Finansal Kaynaklara Acil İhtiyaç
Öte yandan, Ahmed Şara, New York’ta yaptığı konuşmada ülkesine yönelik tüm yaptırımların kaldırılmasını talep etti. Suriye’nin artık ‘kriz ihraç eden’ bir ülke değil, ‘fırsatlar ülkesi’ haline geldiğine vurgu yaptı.
2011’de başlayan iç savaş sonrasında uygulanan yaptırımlardan bazıları bu yıl başında Avrupa Birliği (AB) ve ABD tarafından kaldırıldı. Ancak 2019 tarihli Sezar Suriye Sivilleri Koruma Yasası gibi önemli yaptırımlar hala geçerli.

Suriye’ye tüm yaptırımların kaldırılması, ekonomik kalkınmayı teşvik edebilir. Fotoğraf: Mahmoud Hassano/REUTERS
Bu yaptırımlar, Beşar Esad yönetimi ve müttefikleri Rusya ve İran’a karşı hesap verebilirlik sağlamayı hedefliyordu. Yaptırımların kaldırılmasının kalıcı hale gelmesi ise ABD Kongresi’ne bağlı olarak değerlendiriliyor.
Son günlerde Suriye’deki bir mahkeme, yaklaşık 10 ay önce Rusya’ya sığınan Beşar Esad hakkında tutuklama kararı çıkardı. Bu durumun, yaptırımların kaldırılması sürecine yönelik bir adım olup olmadığı net değil ancak Ahmed Şara’nın finansal kaynaklara acil ihtiyacı olduğu aşikar.

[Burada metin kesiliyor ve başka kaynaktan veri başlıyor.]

One turn sends every row of this set to another row. A few are shown first. Where does it send the rows asked after them?
Q616: [ 10 -27  23   0  25 -11   8  11   9  -1   5  -3   9  10  19  10   9 -17
  -1]
Q283: [  8 -30  22  -6  14  -6  -1  14   4  -2   2  -2   3   3  21  11  16 -17
   3]
Q911: [ -5  -9  -4   2 -30 -14  16   4  -9 -15   2   1  17  -1  -5 -10   9  12
  11]
Q993: [  9 -32  15  -4  -6  -2 -12   4 -10  -9   6  -6 -10  -5  15 -22  17  -1
  10]
Q824: [  3 -34  19  -1  12  -9   1   8   6  -9   8   8   2  -4  23  18  13 -17
   0]
Q720: [  6 -23  -5  11  36  -8   8  -3   2 -18   8   7   4  13  17   3   6  -5
 -12]
Q947: [ -6 -10  -5   8 -26 -19  22  -1  -5 -17   9   5  19  -1  -5  -6   3  13
   8]
Q26: [  0  -5  -1   3 -21 -16  20   5  -7 -11   0  -6  22   9  -7 -14   7  13
   9]
Q734: [ -4  -4   4   6 -28  -9  21   6  -6 -24  10   2  -1  -4  -2  -4  19  14
   8]
Q869: [  5 -32  20   5  20 -14   9   4  12  -6  11   6   8   4  20  17   6 -16
  -3]
Q271: [ 17 -23  19   3  17 -12   5   1   0  -2   7 -17   3  15   8 -31   6   1
   5]
Q448: [  5   3   8   3 -20  -9  22  12  -6 -17   2 -10   4   8  -6 -14  18  13
   9]
Q661: [ -4  -2   3  15 -19 -17  32   0   1 -25  17   5   5   1  -4  -1  10  15
   3]
Q895: [ -1 -38   9  11  -5 -12   0 -11   0 -20  23  12  -9 -15  18  -7   6   1
   2]
Q816: [ -2  -6  -2   9 -18 -21  26   0  -3 -14   7  -1  24   8  -8 -11   3  14
   6]
Q658: [  3   4   7  12 -10 -16  34   5   2 -19  10  -6  10  13  -8 -12  10  14
   4]
Q437: [  1 -29  -8   8  21  -3  -1  -4  -3 -24   9  15  -5  -1  20   9  13  -6
  -7]
Q17: [ 12 -20  -2   2  34  -1   0   8  -5 -12  -3  -3   2  18  15  -6  14  -6
  -5]
Q35: [  6 -25  -5  -2  18   5 -10   6 -11 -17  -2   5  -7   3  19   1  21  -7
  -2]
Q539: [  6 -29  13  18  18 -21  18 -14  10 -14  25   1   4   4  11 -15  -6   2
  -4]

Q947 -> Q816
Q271 -> Q993
Q658 -> Q448
Where do these go?
Q869 -> Q616
Q437 -> Q720

One turn sends every row of this set to another row. A few are shown first. Where does it send the rows asked after them?
Q117: [ 22  20 -13  -9   2   3 -18   2  -3  -2 -16  -5   1  -2]
Q363: [ -2 -11 -13  -5   6  -2 -17   2   2  -4  -6 -15  26 -13]
Q101: [ 20  18 -14  -7 -10   5   1   2 -10 -14   3 -11   5  14]
Q834: [ 25 -14   1   3  15 -18  -5   7   9  16   7 -14 -13  13]
Q477: [  2  -7 -14  -9  -1  18  -1  -2 -10 -18  -6 -24  -7   2]
Q233: [  4  -4 -17 -10  -3  17  -1   0 -10 -17  -1 -25  -5   3]
Q12: [ 12   6 -17  -4   6   0 -16 -10  11 -11 -15 -23 -13  -4]
Q636: [ 20  -4 -18  -3  14   0   8  13  -9  19  -3  12  -5   5]
Q3: [  0 -13  -7  -9   7  -8 -16   7   5  -7   2 -18  23 -13]
Q194: [ 26  -3  14  -6  10  -9 -11 -12   8  -6  14  -7   3  -2]
Q154: [ 11  -2  12  12  -9   1   1  -3 -15  10  -5  -6   1  -7]
Q731: [  2 -24 -19  -5  -5 -17  11  16  10   1   6 -12   5   9]
Q124: [ 12   5 -18  -6   9   4 -14 -11   8 -11 -13 -26 -12  -4]
Q835: [  7 -17   5  -9  16  -6   4  27   4  10   4 -17  -3  -9]
Q938: [  5  -4 -10  22  -8  -6   2 -12   6  -3  -4 -23   8  13]
Q78: [ 20  15 -13  -9 -11   5   5  -1 -12 -15   4 -13   5  13]
Q549: [ 17   1   4 -10  10 -13  10  -3  13  22  -2   2  -8  -7]
Q822: [ 21  21 -11 -11   0   4 -20   2  -4  -1 -13  -5   6   1]
Q183: [ 26   1   5  -5   9  -7  -9 -13  12 -15  12  -6  10  -4]
Q85: [ 23  -1 -19  -9  21  -4   2   2  17  20   8  -8 -12   0]
Q776: [  1  -5   0  -2  23 -18  14  11   6   3   7 -13   6  21]
Q410: [  3  -6 -24   5   8  -6  16  15   7   0   9   1  -9  18]
Q702: [ 16 -10  -3   4   0  -4  17  14   2  18 -11   2   8  17]
Q970: [  1  -7  -5  -2   9 -20  -2  13 -15  25   1  -2   0   4]
Q815: [  0 -24  -3 -20  18  -6  -9   0  17   9   6  -4  -5   3]
Q971: [ -4 -13 -19 -11  17   9  -1  18  14  11   7  -9  -9   1]
Q167: [  1  -7  -7  20  -3 -11   1  -4   5  -3  -7 -23  16  15]
Q837: [ 12  -3  13   7 -11   9  -3  -1 -14   4  -1  -1   0 -10]

Q731 -> Q702
Q12 -> Q477
Q970 -> Q834
Where do these go?
Q101 -> Q117
Q636 -> Q85
Q167 -> Q154
Q183 -> Q363

One turn sends every row of this set to another row. A few are shown first. Where does it send the rows asked after them?
Q135: [ 21  24  -1 -11   9  40 -11  -6   9 -12  25  -6  13   8  12 -29   2   2
  26  20  42  11  23  17  22 -16  17  15   8 -11   4]
Q770: [-16  21 -16   5  16  30  -9  -6  -5  -5   9  11  12   9   9 -13  -4 -33
  31  25  26 -16   8  18  23 -14 -11  16  23 -14   8]
Q600: [ 12  19   4   1  23  41   9   1   0 -18  17  -5   3  26  14 -30  -1   6
  33  11  28   0   3  21  19   1  11   8  -7 -25 -17]
Q915: [ -9  31  -3   0  22  32  -4  15 -12 -13   9 -20  37   5  12 -23  -9   9
   5  16  22 -14  21  15   4  -9  18  12   7 -21   7]
Q360: [  1  29   5  -8  28  36  15 -14 -21   0  27  -2  10  -8  20 -27  10  -3
   8   3  15   2   7  32   8   4   1  -3   2 -31 -15]
Q960: [ 11  18 -24   6  14  37   3 -16   1  -3  31  17   3  10  21 -27 -10   4
   8  24  26   8  23  14  -4  -3  -7  -3  -4 -24  10]
Q57: [ 22   6 -25   2  29  31 -21  27  -9 -10   9  18   0   4  20 -30   2 -19
  12  24  25   5  -1   6   6   1   7   4  14  -4  -1]
Q931: [  6  32  28  11  29  19 -12  10   7 -13  10 -17   4   5  18 -23   1   0
  10  25  22  11   7  16   1   6 -10   0  -5 -18   1]
Q440: [ 26  26  -9   2  35  18   4  17  -7  -7   4  -7  -4  -8  -3 -31  -1  -5
  18  15  45   7  23   3  11 -10 -18   8   2 -25  -4]
Q552: [ -9  24   0   5  22  28 -11   8 -19 -31  31 -15  -4   0  -7 -39 -12 -16
  22  27  20   7  23  17  23  -2 -17  -5  11 -19   1]
Q59: [-18  17   7  12  26  36 -13  -4  -4 -10  19  13  28  -2  18  -7  11 -16
  23  33  17 -12  13  31  19  -1 -14  11  14 -11  -9]
Q165: [ 10  -4   6   0  29  29   8   6  -8   3  17   5  -2   9   9 -26  18 -13
   7  25  20  25  10  30  18  -2 -13  20   8 -14  15]
Q988: [-11  23 -10 -18   6  38   3  17 -17  -5   7  18   5  10  29 -19   9  15
  14  29  33  -4  16  11  23 -13 -21  23  12  -6   9]
Q910: [  0   6 -15 -13  10  23   8   4 -12 -11  12  -3  -7  -2  13 -22 -15 -18
   3  32  12  -5   4   7  -3   1  -9  -4  28 -23 -16]
Q914: [ -7  25  -8  -2  16  36  -6  17 -13 -10   9 -20  35   7  12 -21  -2  10
  12  22  22 -18  30   5   6 -13  11  18   7 -13   6]
Q215: [  8  17  -5  -4  54  29   6  -5  -9  -1  20   1  -2   2  23 -33  14  10
  15  33  41 -23   6  21   1  -4  -6  14  20 -14  12]
Q877: [  1  14  -6   1  32  26  -3   6 -12  -6  25  -4 -12 -18  -2 -32  -7  11
   6  17  25   2  12   4  11 -11  -8   1  -4  12  19]
Q232: [  2  32   5  -8  22  29 -18   2 -44  -4  20  13   4  -8  22 -20   3  -7
  26  25  10  -1  14  18   5  -5 -19 -12   9 -13  -3]
Q168: [ -3  31   0 -10  19  31   4  -3  -4  -8  27 -13  25  -4   8 -21  13  -5
  -2  -7  11   4   8  19   5  -5   9   4  -4 -21 -12]
Q591: [ -7   4   4  -7  16  20 -18  -4 -17  -8  15   5 -15  -1  24 -41   7   2
  12  14  38   4  -7  23  15  -1 -19   7  -3 -25  -7]
Q405: [ -5  12 -24 -15  22  44  -2  20 -12   1   8  -7   1   6   5 -14   4  -5
  23  31  27  -6  17  10   6 -15 -20  31   7   7  -5]
Q287: [  9  22  -6   5  34  38   4   2 -18   6  21  -6   4 -11  17 -31 -13 -12
 -14  19  17  -2  20  33   2   0  13   4  14 -27 -10]
Q868: [ -4  27  28  16  29  22  -8  11   8 -19  12 -15   4  -2  19 -21   1  -3
   7  28  21   8  12  13  -1  10 -11   3  -1 -19   1]
Q584: [-15  31  -6  -8  18  23   0  16  -5 -15  22 -12  26  -4   9 -13  17  -5
  -5  -6  14   4  18  14  10 -18   3   8  -1 -14   3]
Q784: [ -3  20  -1   3  13  17   4   4   0 -20  20  -6  11 -18  22 -10   4 -20
   1  40  28 -21  12  22  21  11 -11  20  12  -4  -2]
Q374: [ -7  24  -7 -13  17  36   9   5 -22 -19  34   1  13  18  29 -50   9  -5
  15  32  30  12  11  25  17   1   3  18  14 -27   4]
Q622: [ 12  31 -15   5  29  38 -22   7   2 -14  31   1 -20  -7  22 -29   2  -9
  -7  11  31   1  25  26  14 -19   2  11   3 -15   8]
Q882: [  3  25 -18  -1  17  12  -5  19 -22 -25   9  -2  -2  10  -3 -18   4 -16
  24  19  43  -1  -1  22  33 -11   1   2  12  -4  15]
Q550: [  2  26 -12  -4  26  31   4   4  -6 -36  39  19   6   3   6 -35  -1  -7
  17  23  11 -13  18   1  20  -2   2 -15  20 -10   0]
Q846: [-19  18  -4   9  19  36 -10  -6  -7  -5  12   8  20  -1  10  -6   7 -24
  26  33  18 -14  10  32  27  -5 -14  16  19 -15  -3]
Q196: [  5  24 -15  -2   7  12   4   4 -26 -23  13   7   8  -6  11  -6   6 -17
  21  35  34 -17   5  27  33  -9  -5  13   9  -1   7]
Q56: [ -6  11  -5 -11  12  15 -23 -11 -18 -12  16  -6  -5   4  22 -40   8   5
  27  14  45   2  -5  14  12  -5 -18   3   3 -18  -2]
Q354: [  9  17   9   5  33  23 -13  -2  17 -22  24   3  12  -6  16 -15  15  12
   2  27  11  -5  17  17  -4  -5   2  -5  12  -7  -7]
Q795: [ -4  23 -20  -2  18  22 -13  -7  -3  -7  19   9   8  16   3 -23  -6 -16
  33  14  33  -9   4   5  25 -20   4   6  22  -4  22]
Q180: [  4  31 -10 -12  20  14   1  -6 -15   3  14  10   4   9  20 -39  -5 -13
  12  21  30 -18   8  -7  -2   3 -17  -2  27  -6   2]
Q917: [ 27   2 -21   6  31  45 -17  11 -11  -7  12  11  -1  -5  24 -32   5 -10
  16  21  20  -9  -2  10   2   8   4   7  12  -5  -4]
Q419: [ -4  23  -6   1  10  18   9   0 -12 -15  19   4   9 -14  18  -7   5 -21
   7  41  30 -27   8  22  30   5  -6  17  10  -2   2]
Q545: [  5  20 -17 -11  42  35  -4  11 -17  -8  40 -10   6   2  14 -46  15 -23
  12  22  26  -1  23  17  12 -18   0  22  22  -8 -13]
Q543: [ 24  27  -3   2  36  28   4  18 -15  -9   7  -3  -6  -6   3 -27   8  -4
  19  12  43   1  28  18  14  -5 -17  -1   3 -31 -22]
Q793: [ -3  45 -20   9  35  26  -3  23   6 -15  23  -3  -4  23  22 -27   7 -11
   8  14  45   5   8  27  16 -13  -3   7  -2  -9  -7]
Q548: [  6  12 -12  -6  20  26  -9  11 -35 -15  11   6   8  -6  -2 -17   4 -10
  19  36  25  30   2  25   6 -11 -15  -3  17 -14  -5]
Q560: [  9  17 -22   7  19  31   1 -11  -4  -9  19  22  12  21  11 -29   3  11
  13  21  35  11  22  14  -3 -11 -10 -10  -2 -19  14]
Q902: [ -2  36  -1   9  29  35  -9  13 -18  -7  15 -15  24  -5  19 -27 -12   2
 -13  16  24  -7  17  25   5  -7  17   4   9 -27  -3]
Q490: [  3  14 -23  -9  23  44   0  19 -15   4   6  -4  -5   4   9 -12  -1  -5
  24  30  27  -5  12  17   5 -19 -23  24   7   8 -10]
Q220: [ 13  20   5   4  33  25 -14  -2  19 -20  20   2   7  -1  18 -15  14  10
  -2  26  18   0  11  14  -8 -12   5 -11  14  -7  -6]
Q247: [ -7  15  -2   1  28  41   4  16   0 -14  -5  10   2  11  -3 -38   4  17
  21   8  19  -1   7  17  15   6  -7  -8  21 -16   8]
Q777: [ -5  23  -7 -23   1  41   4  10 -16  -2   5  22  -2   8  28 -21   3  11
  17  28  33  -5  13  16  17 -12 -21  18  12  -7   8]
Q533: [-24  30 -13 -11  16  25   1  26  -6 -16  18  -6  20   0  10 -10  18  -1
  -1   6  16   4  18  11  12 -18  -5  15  -5 -18   3]

Q247 -> Q165
Q914 -> Q59
Where do these go?
Q360 -> Q882
Q543 -> Q57
Q793 -> Q910
Q560 -> Q591
Q180 -> Q600
Q777 -> Q931
Q374 -> Q552
Q405 -> Q354
Q846 -> Q584
Q168 -> Q196

One turn sends every row of this set to another row. A few are shown first. Where does it send the rows asked after them?
Q28: [ 21 -10   0   5  15 -12 -19  -1 -29   7   1   2   7   4 -10  -1 -18 -11
  24   4 -11  -4   0 -29  10  -2  -5  -1   6   0   0   3  -3 -13 -19   4
 -14   8 -14  19  -9  11 -11 -14   4  -4   7   4   5   6]
Q821: [  5  -6  -5  13  15   5 -10  -7  -4   0  -1  13 -10  -2   4 -10  13  16
  15 -10  -2  -6  -9  -7  -7  12  18   9  19  11   2  -3 -10  -5 -27   7
 -21   1  -8   7 -17 -10   4   6  -6 -16 -11   6  -3  -3]
Q482: [ 11   0   8 -12 -28  -7  20  -3  -3   3   7 -15 -10  -6  27  -9  -2 -22
  -1   7 -13   4   9  -3  -2 -13  17  -7   9  -4   7   3  12  28   0 -20
   1  -3  -1   1   1  19 -28  18 -14  -6   9  -1  -5  12]
Q255: [ 14  -7   5   3  19 -13 -15  -6 -30   0  -2  -1   8  -7 -17   3 -20  -9
  23   7  -1  -3   3 -22   8   1  -7  -3   5   2  -1  -2  -8  -9  -7   6
 -18   8 -11  18  -7  17  -4 -15  17  -4   8   9  -4  13]
Q264: [  2  -8 -17  -2  21  11  -6 -11 -14  -9   5   1  -7  -9  -2 -25   4  -6
  14   6  -1 -24  -3   4   8   8   3   7   4  20 -16  11   0 -11   9  -7
  13  26   1   0   4   8   9 -13  -7   0  -6  12   4  18]
Q802: [  5  -3 -11  11  10   1  -1  -4  -4  -4  -4  10  -6  -6  -1  -5  16  11
   5 -13   1 -11 -13  -4 -10   8  13   6  24  17   8   6  -5   3 -17  11
 -20  -2  -9   8 -14  -5  10   4   4 -22  -9  19  -6  -1]
Q342: [ 17   5   6  -7 -21  -4  17  -1   3   0  10 -22  -6  -9  14  -3  -2 -17
  -4  13 -14   7  10   2 -11 -21  15  -2   1  -7  11   6  15  32  10 -16
  -9   2   2  -5  -2  23 -18  14 -15  -5   5 -10   0  11]
Q364: [  6   1  10 -11 -16  -3  14  -5   1   3  12 -15 -11 -12  11  -3  -5  -9
   2  14  -4  12  13   6 -19 -18   8   4  -5 -10   2   1  18  31  16 -20
  -9   2   7  -6  -5  20 -19   8 -11  -2  10 -16  -2  17]
Q81: [ 13 -10   1   3  21  -5 -12 -10 -27   2  -4   0  11  -3  -6   3 -20  -9
  15  -4  -5  -2  -1 -20  -3   0  -5 -11   4   1   4   4  -1  -7  -3   3
 -23   1 -14  15  -1  16   3 -26  16  -4   9  19  -4  19]
Q15: [ -2   1  12 -18 -21   1  14  -7  -3   9   6  -8 -14 -11  18  -7  -1 -17
  -1   8   1   9   8  -4 -16 -10  13  -4   0  -8   5  -1  17  31  11 -23
  -3  -2   3  -8  -1  18 -28   8  -4  -7  15  -5 -10  15]
Q416: [ 19   5  11  -1 -21 -16  12  -6  -5   5  15 -17  -4  -9   6  -3  -1 -15
  -6  14 -14  13   6   6  -5 -16  22  -2   3 -10   4  -1   9  27   5 -17
  -7   6  -1  -6   4  24 -16  24 -23  -5   2 -12   1   6]
Q747: [ -1  -3  19 -11 -20 -13   6 -10  -5  11  10  -4 -18 -15  -1 -11  -7 -15
   5  13   0  17   7   3 -11  -3  19   0   6 -17  -1  -9  12  26   8 -23
  -1   4   3 -12   5  21 -19  19  -7  -7  15 -10  -8  13]
Q340: [  7 -12 -16   2  19   9  -7 -10   0 -11   2  -4 -12   0 -13 -18   9 -11
   9   7  -6 -22 -20  -5   4   4  -5   8  16  17  -4  16  15 -12  10  -4
  13  18   2  -2   2  10  10 -10   1  -8   3  12  10   3]
Q394: [  8   0  13  -5 -16 -15   8  -9  -7   7  17  -9  -9 -12   2  -3  -3  -8
  -1  16  -4  18  11  10 -13 -13  16   4  -2 -13  -5  -9  13  27  11 -20
  -8   6   3  -6   3  21 -17  19 -21  -3   7 -18  -1  13]
Q534: [ 10  -6  -4   6  28  16 -12 -19   0  -9   0 -10  -9   0  -4  -8  14 -14
   2   7  -6 -18 -26 -11  12   7   5   5   9  18   1   1   4 -22   4  -8
   4  17  -2  -4   5   9  -1   0   2  -9   1   1   3 -10]
Q219: [  0   3 -14   5   8   3  -3   4  -7  -4  -6  10  -8 -15  -7 -11  11  11
  15  -8  10 -14  -2  -6  -8   9  10  13  18  18   5   9 -10   8 -13  12
 -16   6  -5   5 -24  -4   7   1  12 -19 -10  16  -8   6]
Q785: [  0   0  -8   6  11   8 -11   2  -7   0  -3  14 -11 -12  -3 -14   9  15
  24  -4   7 -11   2  -7  -6  14  16  16  12  11  -1   0 -14   1 -21   8
 -18  11  -5   4 -26 -10   1   2   2 -15 -11   3  -7   4]
Q788: [  5  -2  -6   2  29  20 -11 -21 -13  -9   3  -4  -3  -8   7 -15   8  -8
   8   8  -1 -19 -10  -2  16  11  14   4  -3  19 -11  -4 -10 -22   4 -10
   3  25  -4  -3   5   7  -4  -4  -6  -1  -9   3  -2   5]
Q126: [ 20 -12  -3   4  17  -4 -15  -5 -26   9  -2   2  10   9   0  -2 -17 -10
  16  -4 -16  -3  -4 -28  -2  -4  -3  -8   5  -2   4   7   2 -11 -13   2
 -18   2 -17  16  -4  10  -5 -26   2  -5   8  14   6  13]
Q974: [ 11  -3  16  -6 -26 -21  12  -6  -5   4  12 -11 -15 -11   7 -13  -6 -20
   5  11 -13  12   8   3   2  -5  24  -4  14 -11   1  -5   7  24  -3 -18
   3   3   0  -4   7  22 -19  27 -17  -7   8  -6  -4  10]

Q974 -> Q482
Q342 -> Q364
Q219 -> Q785
Where do these go?
Q788 -> Q534
Q255 -> Q28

ECFR’den Barnes-Dacey, Şara’nın özellikle ABD ile olan ilişkilerinin merkezinde bu yaptırımların kaldırılması hedefinin bulunduğunu belirterek, bunun ülke ekonomisini güçlendirmek için hayati önem taşıdığını ifade etti.
Şara, beklediği uluslararası mali desteğe ulaşabilecek mi? Heinrich Böll Vakfı’nın Ortadoğu ve Kuzey Afrika bölümünün başkanı Bente Scheller, “Suriye’deki değişim, uluslararası kalkınma yardımındaki krizle çatışıyor” dedi.

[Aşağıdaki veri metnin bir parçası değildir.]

Rotation paths and how fast each direction turns (degrees per step):
Each turn is a multiple of 5 degrees from 10 to 175, or 0.
Each row of a path follows its step; steps can be skipped.
Path 1:
step 0: -22.6 -22.4 -12.2 15.9 10.5 13.7 -11.3 -14.2 -26.1 -10.1 -7.7 -13.3 21.2
 11.6 -7.0 13.9 -8.8 0.9 25.6 -7.9 7.8 17.8 -7.6 10.6 16.0 -2.9 8.4 1.0
 10.2
step 1: -4.5 -2.1 -17.7 -21.0 14.0 31.2 8.5 -4.2 1.1 1.6 6.0 5.4 -14.7 -4.2 6.1
 -11.7 25.1 -17.5 -13.9 12.5 -5.1 16.0 -11.9 19.2 -2.9 -1.7 16.1 14.0
 -24.9
step 2: 17.2 1.9 13.3 -2.2 -6.1 -5.5 22.1 0.4 -28.8 25.8 -4.7 11.6 8.2 -12.3 2.4
 -3.4 -33.7 13.9 1.5 -10.4 -2.5 4.0 9.6 26.5 -4.0 3.7 6.5 13.1 -14.7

Kalkınma Yardımları Kriz İçinde
DW’ye konuşan Alemanya’dan uzman Scheller, Suriye’de gerçek anlamda demokratik değişimi sürdürmek için bir fırsat doğduğunu ancak Almanya’daki kaynakların azalmakta olduğunu belirtti. Scheller, “Kalkınma işbirliği bütçelerinde ciddi kısıtlamalar yaşanmakta ve Suriye için önümüzdeki yıllarda neredeyse hiç finansman kalmayabilir” diye ekledi.
Bu durumunun, Suriye’de demokratik değişimi desteklemeye yönelik bir fırsatı kaçırma riskini barındırdığını vurguladı.
Suriye Halkının Umut Dolu Beklentileri
Arap Görüş Endeksi’nin 18 Eylül 2025 tarihli anketine göre, Suriyelilerin %61’i demokratik bir hükümeti desteklemekte. Bu sonuç, şaşırtıcı değil; neticede halk 2011’deki baş kaldırısının altında yatan demokratik taleplerle hareket etmiş, bu talepler rejim tarafından sert bir şekilde bastırılmıştı ve iç savaşın patlak vermesine yol açtı.

BM Genel Kurulu’ndaki konuşmasının ardından halk, Şam sokaklarını bayraklarla doldurarak kutlama yaptı. Fotoğraf: Hisam Hac Omer/Anadolu Agency/IMAGO
Öne çıkan bir diğer durum ise, Suriye’de yeni bir umut atmosferinin oluşmuş olması. Ankete katılanların %56’sı, Suriye’nin doğru yolda olduğunu düşünüyor. Ayrıca çoğunluk, “rahat, güvenli, mutlu ve umutlu hissettiğini” ifade ediyor.
Arap Görüş Endeksi yazarları, Suriye’nin bölünme riski, dış müdahaleler, İsrail’in Suriye topraklarına yönelik hava saldırıları ve askerî operasyonlarına rağmen halk arasında artan iyimserliğin önemine dikkat çekmektedir.